Chickasaw doctor’s findings renew hope against cancer

Ada —

A Chickasaw physician is raising awareness and searching for a cure to colorectal cancer affecting Native Americans. It is the second deadliest cancer afflicting Native citizens, according to the Indian Health Service.

With an eye toward prevention coupled with symptom recognition, Dr. David Perdue said he believes his studies may be the catalyst for reversing these dire statistics.

Perdue, a gastroenterologist at the University of Minnesota Cancer Center, recently shared his findings with a group of health care professionals at the Chickasaw Nation Medical Center in Ada, Okla. 

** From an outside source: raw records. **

Each row is a point. The last column is the point's height on a tilted bowl or saddle (a function of degree 2), plus a little noise. Count its main directions that bend up, bend down and stay straight.

Points (10 x 3):
[[ 18  43  30]
 [ 49  16 -35]
 [-14 -11 -16]
 [  2 -10 -15]
 [ 18  60  59]
 [ -5  15   8]
 [-62   6 -16]
 [ 21 -56 -34]
 [ -5  38  40]
 [ -9  14  10]]
Directions: 1 up, 1 down, 0 straight

Points (16 x 4):
[[ -1 -15  -6   0]
 [-28  29  20  12]
 [-60  31   6  30]
 [-78 -12  41  59]
 [-11 -28 -20  12]
 [  3  26 -23   8]
 [  3   7  15  -3]
 [ 30   8  -1   3]
 [ -2   9  -3  -4]
 [-41  -9  63  48]
 [ 14  26 -18   6]
 [-11  31 -31  15]
 [-15 -93  -1  72]
 [ 38  40   6  19]
 [ 17  33 -16   9]
 [  6  -3 -59  44]]
Directions: 3 up, 0 down, 0 straight

Points, 21 rows:
[[ 33 -28  33  43 -54]
 [ -7  50 -20  29  -6]
 [ 51   7 -15  -8 -24]
 [-14 -26  -5  17 -16]
 [-24  34 -30  72 -27]
 [ 16  -5   9  67 -52]
 [  5 -29 -44 -15 -41]
 [-66 -14   9  43 -60]
 [ 24 -32 -14  27 -38]
 [ -2  56   2 -33 -14]
 [ 51   0  -9 -18 -21]
 [  6  -4  26 -29  14]
 [  6   1  13 -38   8]
 [  6  31 -31 -36 -21]
 [ 15   8 -25  15 -13]
 [ 35  10  55  24 -32]
 [-50  17 -19  56 -36]
 [ 56  15  40 -20  -9]
 [ -8  33 -60  -2 -31]
 [-25 -39   0  24 -29]
 [  1 -28  24 -23   8]]
Directions: 0 up, 3 down, 1 straight

Points (42 x 7):
[[ 27  32 -31 -38 -43 -22  25]
 [-16  12 -13 -85 -61 -16  27]
 [-39  33  34 -13  19 -37   2]
 [-45  -4 -18  50  72 -12  70]
 [ 43  10 -19  -2  21 -33  36]
 [ 31  47  20  -5 -35  29   6]
 [-14 -15 -12  47   8 -14  10]
 [ 20  43 -29  -5 -64 -50  26]
 [  7  -7   5 -17 -24 -18  -3]
 [ 25 -55 -15  10  32 -12  62]
 [  0  34   3 -32  32 -16 -31]
 [ 11 -40   4  37  -9   7  27]
 [ -1 -31   0  10 -20  20   3]
 [ 13  10   7   6 -18  16 -15]
 [ 23 -32  49  42 -37   6  27]
 [  4  -1 -70 -28 -16  34  -3]
 [-21   9  -9 -29  41 -20 -17]
 [ 29  48   8  29  71   2  22]
 [ 22  -3 -12 -52  37 -33  -3]
 [ 35 -20  15  13  43 -37  70]
 [-51  -2 -58 -18  34  18 -13]
 [ 61  17  -9  -9 -27   2  41]
 [ 15   7  17  16 -14  11 -13]
 [ 28   0 -29 -27  28  11 -26]
 [-20  34  14  23 -24  11 -24]
 [ -1   4  -6  46 -21  18  -4]
 [ 10  49  -4  -3   0  53 -13]
 [ -6  13  26  26 -22 -48  -5]
 [-16   3  42 -13 -42  36 -15]
 [-30 -31 -11  36 -47 -87  16]
 [  9 -12  -4  31  25 -10  18]
 [  9  22   4  -9 -26 -39   1]
 [-19  -5  26 -59  46  27 -94]
 [-74  29 -17 -13  28 -33  23]
 [-35  27  18 -25 -46  59   8]
 [-18 -46  45  -8 -37   0  23]
 [-17  -9 -15   8  27  17 -15]
 [ -5  88   2   4 -23  15  11]
 [  9  52  64 -67 -43  15 -14]
 [ 23  27 -33   7 -27   1   9]
 [ 79  -6   3  -2  26  -1  56]
 [-51  17  18  27 -21  -2 -19]]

“It is gratifying to see a Chickasaw physician involved in work which will enable us to continue enhancing the quality of healthcare we offer,” said Bill Anoatubby, Governor of the Chickasaw Nation. “Bringing this type of information and training to providers nationwide is vital to improving healthcare for Native Americans across the country.”

Perdue’s presentation, Grand Rounds No. 5767 Colorectal Cancer Disparities Among American Indians: Data from the Trenches, provides detailed information on the importance of recognizing colorectal cancer signs, symptoms, treatments and preventive measures for American Indians. 

Perdue’s Ada presentation focused on understanding the gastrointestinal cancer differences occurring within the American Indian and Alaskan Native populations. Native Americans suffer from certain types of cancers, among them lung and colorectal cancers, more frequently than any other group, statistics show. 

 

MEETING THE CHALLENGE

 

“Dr. Perdue’s presentation on his work with cancer in American Indians brings into sharp focus the realities of the cancer health disparities that exist for Native people,” said Bobby Saunkeah, program manager of epidemiology, research and public health for the Chickasaw Nation Department of Health. “It is very rewarding to see a Chickasaw physician contributing such important work to the care of Indian people nationally.”

In many instances of colorectal cancer, patients do not know the signs and symptoms. Dr. Perdue provided information to be passed along from doctor to patient.